I do not know how much he paid for it, but the 1914 Elgin catalogue lists a 19-jewel B.W. Raymond for $39.00. That would have been a lot of money for my grandfather, who worked in a salt mine in East Texas.

My grandfather left the watch to my father, who left it to me. It winds, sets, and runs smoothly and keeps accurate time. The movement is quite handsome, as can be seen in the photo. Although the dial has a few hairlines and other flaws, it is nice and bright. The case has some dings and brassing, and the crystal is no longer clear. But I have kept the watch in original condition, since it is a family heirloom now 100 years old.


----------



## Shangas (Jan 27, 2008)

A very handsome watch, worthy of being a family heirloom. But get it serviced before you use it, otherwise you might damage it by accident.


----------



## Sisyphus (Jun 3, 2009)

Shangas said:


> A very handsome watch, worthy of being a family heirloom. But get it serviced before you use it, otherwise you might damage it by accident.

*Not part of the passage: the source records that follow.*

Every row gives one point. To make a cloud, some directions were put in groups of two or more. Within a group, all points are equally far from the middle, so they leave a hole (a ring in 2 directions, a hollow ball in 3). The other directions are filled evenly. Then the cloud was stretched, turned, moved and blurred a little. How many holes are there, and how many directions does each take, smallest first?

Cloud (13 x 2):
-47,-19
23,25
-2,42
33,35
32,38
13,51
60,0
-45,-22
56,23
5,-38
-45,8
20,35
-31,-51
Holes: 0

Cloud, 19 rows:
18,-10,32
7,13,30
-37,5,-10
3,-17,-14
2,10,26
-14,60,-11
-41,-44,25
-36,20,-20
26,-2,6
-24,8,-40
-13,-4,41
-18,-18,-34
-14,-48,23
-13,-16,47
22,32,-24
-25,3,33
21,35,6
-10,14,-20
14,6,14
Holes: 0

Cloud:
-33,-23,-24
-5,-41,16
-2,-28,-24
-27,47,27
-15,9,-47
-24,-35,28
3,6,60
36,5,-16
-21,-2,-43
-43,-3,-33
-58,6,-1
24,2,-29
-6,20,58
-44,37,21
26,0,52
-28,51,18
39,34,-3
26,5,-29
-12,11,-48
-10,44,-37
23,37,39
Holes: 1 (3)

Cloud (26 x 4):
-7,-19,41,-27
15,-31,-9,28
-5,-28,22,-10
21,15,-1,27
-15,4,-18,-3
-8,1,14,24
2,0,41,-27
-21,-3,9,-52
11,-19,1,-18
28,-2,50,22
3,5,11,-50
32,-22,7,7
27,-26,28,24
6,-17,-5,-9
-10,-60,26,-38
49,-22,11,53
-19,-6,32,-4
29,-41,26,3
-31,-14,-16,-24
24,-25,55,-5
23,-51,30,-17
15,-7,44,-1
24,-2,-10,2
21,29,8,8
-5,7,-1,32
-20,-13,-35,-30
Holes: 0

Cloud:
31,-18,-26,-18
38,-14,9,26
13,9,38,0
9,40,14,13
36,-24,20,29
6,-60,13,-11
5,-26,-44,-39
-31,-2,-17,-22
-33,9,-23,-17
8,8,-40,15
-1,-52,12,-20
40,-19,-4,4
25,-31,35,-11
-4,-2,-46,12
4,28,-13,-22
-20,-9,10,36
38,-26,19,25
-12,-27,-34,-42
5,-30,-46,-35
23,-27,36,-12
-9,-24,-42,10
1,-5,-35,-43
13,15,34,45
-8,-17,19,43
-14,1,-33,-40
-3,-34,-42,-40
40,-22,-3,-9
18,4,-32,15
34,-35,24,25
-14,0,37,17
Holes: 2 (2, 2)

Cloud (55 x 6):
-29,-2,-11,25,-19,33
-22,1,-10,16,9,43
9,-26,0,40,-5,-13
-60,11,1,20,-9,20
-15,-24,-22,16,23,-9
2,3,-21,-25,-11,-11
-20,-23,-14,-27,-16,-1
-30,-2,-5,40,-6,-30
11,-24,5,8,-4,32
-50,-15,-9,47,-1,13
-34,-21,7,-2,25,26
-2,-3,26,41,19,-12
-55,13,-11,25,-5,-10
31,3,17,-10,31,15
-18,6,-22,-32,24,3
-5,-2,23,-32,28,14
2,-23,-1,-6,-13,-20
-18,28,-2,2,0,30
-9,-28,17,-1,30,9
5,17,-22,0,6,-16
-22,-39,-20,30,-25,-5
-56,-7,17,20,-4,7
-4,-31,-8,12,-31,4
-25,-2,-21,2,30,-5
0,15,27,25,1,1
-32,-10,15,-7,-17,10
-10,25,-18,-13,3,31
-2,11,21,-29,1,18
-6,-14,-31,18,15,22
-18,10,12,-2,-21,5
-11,-5,-44,2,-9,25
-6,11,-21,13,-17,20
-17,3,24,35,30,-10
-42,18,-6,41,8,7
18,16,-7,-31,26,-2
12,-27,-16,-7,-17,32
-25,-48,-19,11,-12,5
-20,13,7,7,4,-27
-30,-44,1,13,-5,16
11,17,10,-20,1,26
6,-38,-5,17,14,-14
2,-23,16,-17,2,-9
35,-12,-6,-19,28,1
-30,-19,6,44,21,5
-37,-19,-2,10,30,16
24,6,18,-36,20,8
-24,-38,-14,5,18,17
-5,8,29,-16,32,0
-19,25,29,15,25,8
4,-3,-21,-21,23,-15
4,4,19,14,41,-6
-8,9,24,21,15,28
-5,-1,1,-4,45,12
-55,8,-8,18,-23,8
16,9,4,-40,34,24
Holes: 1 (6)

Cloud (47 x 6):
-9,43,-32,-17,18,-4
-43,6,-22,-20,22,23
31,-54,-5,-21,16,0
1,48,-20,-2,7,-50
6,33,0,-30,-6,6
31,-21,1,30,27,-50
9,14,10,-14,-3,23
9,-17,-1,6,19,21
-13,8,-2,-35,16,-35
-13,25,-22,-12,-8,15
-20,-18,-26,-38,13,1
6,-6,15,1,-30,31
22,-6,-27,-20,-12,-2
10,8,33,9,1,-19
-30,-21,4,-4,-7,-46
21,-19,-2,13,50,-56
26,-42,-25,5,-37,31
16,-42,-25,-28,23,-21
-5,-53,-35,0,-15,26
26,-18,28,8,-57,-22
-20,-43,-18,-15,-15,-7
18,-20,8,-6,-41,55
15,-5,-7,-29,-9,30
22,-39,-14,3,-60,32
-18,-2,-12,-14,39,14
-10,-13,-35,-3,53,37
-2,-37,12,-35,-39,11
2,-27,-1,-34,-2,-44
45,-12,-15,24,5,-7
-33,-6,-21,-26,10,20
-14,-12,-33,-45,-44,-16
-50,15,-19,-20,-21,-16
9,3,-24,6,25,-46
-27,-22,-29,-39,-7,18
-19,-30,-49,-41,-2,-2
0,13,12,-20,-60,-32
-5,10,3,-23,45,-57
28,-10,9,4,-19,-22
-17,19,13,-29,-50,-13
8,-22,-3,17,-4,37
-9,13,13,24,-19,16
-16,-8,-60,-43,12,-3
-21,2,-14,-17,-24,35
11,-34,-33,14,-1,-22
-15,31,-15,-10,-29,-39
20,-37,-7,-22,-1,-26
36,-13,-8,15,-14,13
Holes: 0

Thanks for the kind words. I carry the watch every now and then, and it gets serviced regularly. It is ticking away on my desk right now, keeping accurate time as usual.


----------



## Boxbrownie (Aug 11, 2005)

Worth more than its weight in gold, what a great story and a lovely watch.


----------



## Sisyphus (Jun 3, 2009)

An update.

I just came across an Elgin advertisement from July 1909 listing the price for this watch as $34. Turns out I didn't look hard enough on Wayne Schlitt's great Elgin web site.


----------



## Shangas (Jan 27, 2008)

$34 would've been a pretty pricey watch in 1909, considering that the cheapest watch you could get was $1 and even for some people, that was a big stretch.


----------



## Sisyphus (Jun 3, 2009)

Shangas said:


> $34 would've been a pretty pricey watch in 1909, considering that the cheapest watch you could get was $1 and even for some people, that was a big stretch.

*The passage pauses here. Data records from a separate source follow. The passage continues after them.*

Every row gives one point. The ring and each string are closed loops that go straight from each point to the next, and from the last back to the first. Before rounding, they use only three directions, however many columns there are. How many times does the string pass through the ring? Passing back the other way cancels.

Ring, 9 rows:
[[ 5.0 -2.1 -1.1]
 [ 3.0  1.2 -1.0]
 [ 1.0  2.1 -0.7]
 [-2.6  1.5  0.1]
 [-4.7 -1.3  0.6]
 [-4.4 -5.5  0.2]
 [-2.6 -7.4 -0.4]
 [ 1.8 -7.6 -1.1]
 [ 3.8 -6.1 -1.2]]
String, 13 rows:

Given that my grandfather was then 21 years old and working in a salt mine (literally), I assume he bought it on credit. He was a dependable fellow, well known in the community, and had a steady job with a major employer in the area. Also, he was supporting his mother and seven siblings, as he had been doing since age 12 when his father died.


----------



## Shangas (Jan 27, 2008)

So he just paid it off over the years, huh? That's cool. If I were you, I'd try and get the crystal cleaned.


----------



## mel (Dec 6, 2006)

A beautiful watch, well worthy of being a family heirloom. Absolutely lovely - and one many folks would love to own, even without any family history. I'm not sure about having the crystal cleaned or replaced, but I'd certainly feel it would be worth searching out a reputable old-time watchmaker who would not only check and clean it, but would probably love the opportunity to work on it ! :wub:


----------



## tixntox (Jul 17, 2009)

Oh Wow! I love the patterning and the two colour work. I am amazed that the watchmakers of the era took so much pride in that amount of work on something that would hardly ever be seen. Lovely watch. Enjoy it.


----------